Still open on hold'em, none of it blocking: the policy is heads-up, so a six-handed table is an approximation of it (the hit rate falls from 95% to about 17% at six seats, and the rest is pot odds) — a multiway policy would want its own training run with more than two seats in the tree. Blackjack still has no split.

How the browser half fits together

  • GET /games (lobby), GET /games/blackjack (table) — signed-in only. On the games host, the mux prefixes /games onto the path, so the lobby is that host's /. Shared paths (/api/, /auth/, /static/) mean the same thing on every host and are left alone.
  • GET /api/games/table, POST /api/games/{buyin,cashout}, POST /api/games/blackjack/{deal,move} — session-authed, JSON, all returning the same tableView so the money and the felt can never disagree.
  • The browser never sees the shoe. The dealer's hole card is absent from the payload — not flagged hidden — until the reveal, and the deck lives only in game_live_hands. The response carries the engine's events (one per card off the shoe), which is what the table plays back as an animation.
  • Money order-of-operations: stake leaves the stack before the hand is dealt, in the same statement that checks it's there; the hand is seated (a plain INSERT on the primary key) before it can settle, which is what makes a double-clicked Deal a 409 with the stake refunded rather than a silently overwritten hand.

Notes for whoever picks this up

  • SQLite runs at MaxOpenConns(1) in both repos. Any db.Get().Exec inside an open transaction deadlocks against itself. Do the pre-work before Begin.
  • A buy-in can currently take a player into debt.
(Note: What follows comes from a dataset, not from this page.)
Below is a small trained network, with its code and all its weights. Each question gives an input and a class and asks what happens when units are switched off, that is, made to give their printed mean instead of their output.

DebitIdem inherits BLACKJACK_DEBT_LIMIT (default 1000), so someone with an empty wallet can buy €1,000 of chips, win, and cash out while still €1,000 down. That is exactly what gogobee's Matrix blackjack already allows, so it is consistent rather than a bug — but a web casino runs far more hands, and this is the knob to turn if the economy starts leaking. A buy-in-specific floor of 0 is a two-line change.
  • gogobee's blackjack taxes 5% of the gross payout into a community pot (communityTax). Pete's rake takes 5% of the profit. Deliberately different, and gentler; don't "fix" one to match the other without deciding which is right.

1. The three constraints everything else follows from

gogobee owns the euros. The ledger is euro_balances / euro_transactions (gogobee internal/db/db.go:1316,1324), tied to the wider economy — adventure, shop, lottery, mischief. Pete does not get a second wallet. Pete never writes a balance.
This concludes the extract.